I hope you don't mind a brief discourse into signals, but these concepts are closely related, so it is worth while to cover them together. Any professional-quality script should terminate gracefully. That is, if you kill the script, there should be no extra files left over, and all of the processes should quit at the same time. Most people just put all temporary files in the /tmp directory, and hope that eventually these files will be deleted. They will be, but sometimes the temporary files are big, and can fill up the /tmp disk. Also some people don't mind if it takes a while for a script to finish, but if it causes the system to slow down, or it is sending a lot of error messages to the terminal, then you should stop all child processes of your script when your script is interrupted. This is done with a trap command, which takes one string, and any number of signals as an argument. Therefore a script that kills a second script could be written using:
#!/bin/sh # execute a script that creates /tmp/job.pid newscript & trap 'kill -HUP `cat /tmp/job.pid`' 0 HUP INT TERM # continue on, waiting for the other to finish
Signals are a very crude form of inter-process communication. You can only send signals to processes running under your user name. HUP corresponds to a hang-up, INT is an interrupt, like a control-C, and TERM is the terminate command. You can use the numbers associated with these signals if you wish, which are 1, 2, and 15. Signal number zero is special. It indicates the script is finished. Therefore setting a trap at signal zero is a way to make sure some commands are done at the end of the script. Signal 1, or the HUP signal, is generally considered to be the mildest signal. Many programs use this to indicate the program should restart itself. Other signals typically mean stop soon (15), while the strongest signal (9) cannot be trapped because it means the process should stop immediately. Therefore if you kill a shell script with signal 9, it cannot clean up any temporary files, even if it wanted to.

$! - ID of Background job

The previous example with $$ requires the process to create a special filename. This is not necessary if your script launched the other script. This information is returned in the "$!" variable. It indicates the process ID of the process executed with the ampersand, which may be called an asynchronous, or background process. Here is the way to start a background process, do something else, and wait for the background job to finish:
#!/bin/sh newscript & trap "kill -TERM $!" 0 1 2 15 # do something else wait $!
I used the numbers instead of the names of the signals.
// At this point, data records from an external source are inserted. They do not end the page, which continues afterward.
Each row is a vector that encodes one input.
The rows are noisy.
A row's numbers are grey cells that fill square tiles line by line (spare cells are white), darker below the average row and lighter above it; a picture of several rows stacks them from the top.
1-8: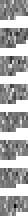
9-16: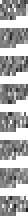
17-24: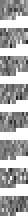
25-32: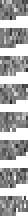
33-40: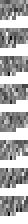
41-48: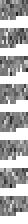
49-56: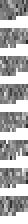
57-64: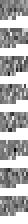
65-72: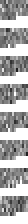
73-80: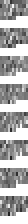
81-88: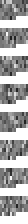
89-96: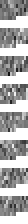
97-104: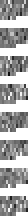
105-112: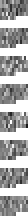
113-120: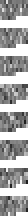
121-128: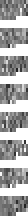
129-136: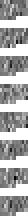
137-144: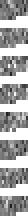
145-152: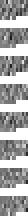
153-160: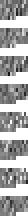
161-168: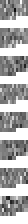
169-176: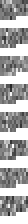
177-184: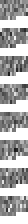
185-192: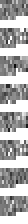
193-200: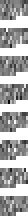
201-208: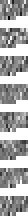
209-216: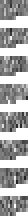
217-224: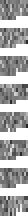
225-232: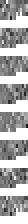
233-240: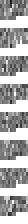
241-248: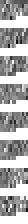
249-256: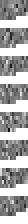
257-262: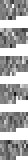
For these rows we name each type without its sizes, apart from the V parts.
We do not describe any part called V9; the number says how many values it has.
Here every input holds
a label, together with either a point on a line and a true/false value, or a value of V9.
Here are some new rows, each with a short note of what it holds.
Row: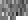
a label, a point on a line and a true/false value
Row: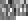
a label and a value of V9
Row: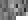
a label, a point on a line and a true/false value
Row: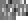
a label and a value of V9
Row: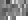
a label and a value of V9
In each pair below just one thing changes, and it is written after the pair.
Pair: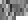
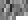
the place on the line
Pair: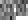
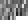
the label
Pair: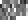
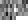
the place on the line
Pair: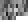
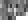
the place on the line
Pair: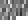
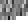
the place on the line
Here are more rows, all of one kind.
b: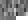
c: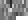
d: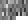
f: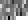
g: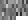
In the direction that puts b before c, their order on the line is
d, g, b, c, f.
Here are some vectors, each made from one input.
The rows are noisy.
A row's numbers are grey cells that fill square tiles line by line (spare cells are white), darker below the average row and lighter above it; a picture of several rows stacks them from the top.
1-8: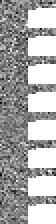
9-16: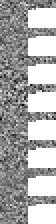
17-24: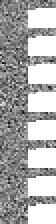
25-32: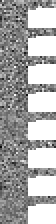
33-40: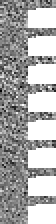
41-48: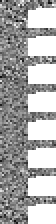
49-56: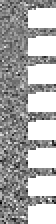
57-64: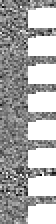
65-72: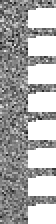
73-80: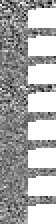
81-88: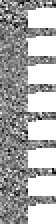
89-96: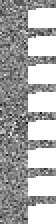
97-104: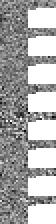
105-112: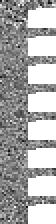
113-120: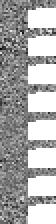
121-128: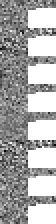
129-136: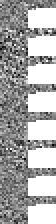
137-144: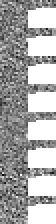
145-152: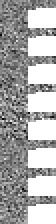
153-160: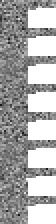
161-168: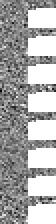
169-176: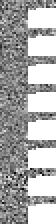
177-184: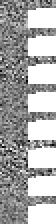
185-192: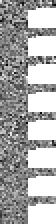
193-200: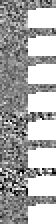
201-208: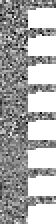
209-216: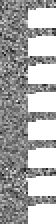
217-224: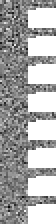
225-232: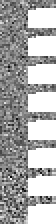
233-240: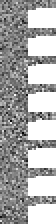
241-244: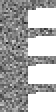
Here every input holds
a node of a 20-node tree.
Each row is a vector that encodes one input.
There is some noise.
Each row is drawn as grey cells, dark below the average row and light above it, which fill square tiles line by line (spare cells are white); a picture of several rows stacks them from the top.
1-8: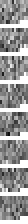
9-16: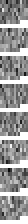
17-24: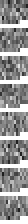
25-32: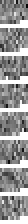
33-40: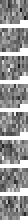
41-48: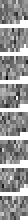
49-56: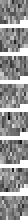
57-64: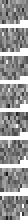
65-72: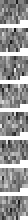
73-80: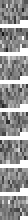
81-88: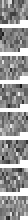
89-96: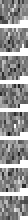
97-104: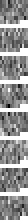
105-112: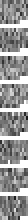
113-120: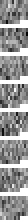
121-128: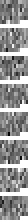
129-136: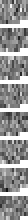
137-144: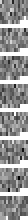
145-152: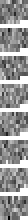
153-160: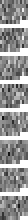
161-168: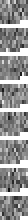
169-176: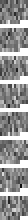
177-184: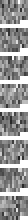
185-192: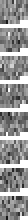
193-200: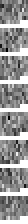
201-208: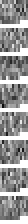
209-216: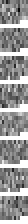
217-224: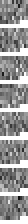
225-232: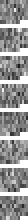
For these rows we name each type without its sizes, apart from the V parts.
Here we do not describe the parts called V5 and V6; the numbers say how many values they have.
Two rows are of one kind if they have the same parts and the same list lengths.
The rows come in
2 kinds.
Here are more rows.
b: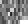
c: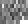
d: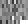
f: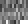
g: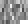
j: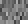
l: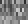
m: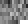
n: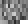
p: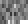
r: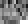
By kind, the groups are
b, c, g
d, f, j, l, m, n, p, r

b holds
four true/false values, a value of V5 and a value of V6.
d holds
a point on a line, four true/false values and a value of V6.
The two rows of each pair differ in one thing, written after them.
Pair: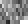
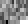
the value of V6
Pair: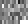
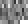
the value of V5
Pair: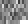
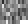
the value of V6
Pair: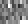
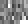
one of the four true/false values

I used double quotes, so that the variable $! is evaluated properly. I also used the wait command, which causes the shell to sleep until that process is finished. This script will run two shell processes at the same time, yet if the user presses control-C, both processes die. Most of the time, shell programmers don't bother with this. However, if you are running several processes, and one never terminates (like a "tail -f)" then this sort of control is required. Another use is to make sure a script doesn't run for a long time. You can start a command in the background, and sleep a fixed about of time. If the background process doesn't finish by then, kill it:
#!/bin/sh newscript & sleep 10 kill -TERM $!
The $! variable is only changed when a job is executed with a "&" at the end. The C shell does not have an equivalent of the $! variable. This is one of the reasons the C shell is not suitable for high-quality shell scripts. Another reason is the C shell has a command similar to trap, but it uses one command for all signals, while the Bourne shell allows you to perform different actions for different signals.
The wait command does not need an argument. If executed with no arguments, it waits for all processes to be finished. You can launch several jobs at once using
#!/bin/sh job1 & pid=$! job2 & pid="$pid $!" job3 & pid="$pid $!" trap "kill -15 $pid" 0 1 2 15 wait

$? - error status

The "$?" variable is equal to the error return of the previous program. You can remember this variable, print it out, or perform different actions based on various errors. You can use this to pass information back to the calling shell by exiting a shell script with the number as an argument. Example:
#!/bin/sh # this is script1 exit 12
Then the following script
#!/bin/sh script1 echo $?
would print 12.

$- Set variables


The variable "$-" corresponds to certain internal variables inside the shell. I'll discuss this next.

Options and debugging


The Bourne Shell set command is somewhat unusual. It has two purposes: setting certain shell options, and setting positional parameters. I mentioned positional parameters earlier. These are the arguments passed to a shell script. You can think of them as an array, of which you can only see the first nine values, by using the special variables $1 through $9. As I mentioned earlier, you can use the shift command to discard the first one, and move $2 to $1, etc. If you want to see all of your variables, the command
set
will list all of them, including those marked for export. You can't tell which ones are marked. But the external command env will do this.
You can also explicitly set these variables, by using the set command. Therefore the Bourne shell has one array, but only one. You can place anything in this array, but you lose the old values. You can keep them, however, by a simple assignment:
old=$@ set a b c # variable $1 is now equal to "a", $2=b, and $3=c set $old # variable $1 now has the original value, as does $2, etc.
This isn't perfect. If any argument has a space inside, this information isn't retained. That is, if the first argument is "a b," and the second is "c," then afterwards the first argument will be "a," the second "b," and the third "c." You may have to explicitly handle each one:
one=$1;two=$2;three=$3 set a b c # argument $1 is "a", etc. set "$one" "$two" "$three" # argument $1, $2 and $3 are restored
If you wanted to clear all of the positional parameters, try this:
set x;shift

Special options

As you recall, the dollar sign is a special character in the Bourne shell. Normally, it's used to identify variables. If the variable starts with a letter, it's a normal variable. If it starts with a number, it's a positional parameter, used to pass parameters to a shell script. Earlier, I've discussed the $*, $@, $#, $$, and $! special variables. But there are another class of variables, or perhaps the proper term is flags or options. They are not read. That is, you don't use them in strings, tests, filenames, or anything like this. These variables are boolean variables, and are internal to the shell. That is, they are either true or false. You cannot assign arbitrary values to them using the "=" character. Instead, you use the set command. Also, you can set them and clean them, but you cannot read them. At least, not like other variables. You read them by examining the "$-" variable, which shows you which ones are set.
Excuse me, but I am going to fast. I'm teaching you how to run, before I explained walking. Let's discuss the first flag, and why it's useful.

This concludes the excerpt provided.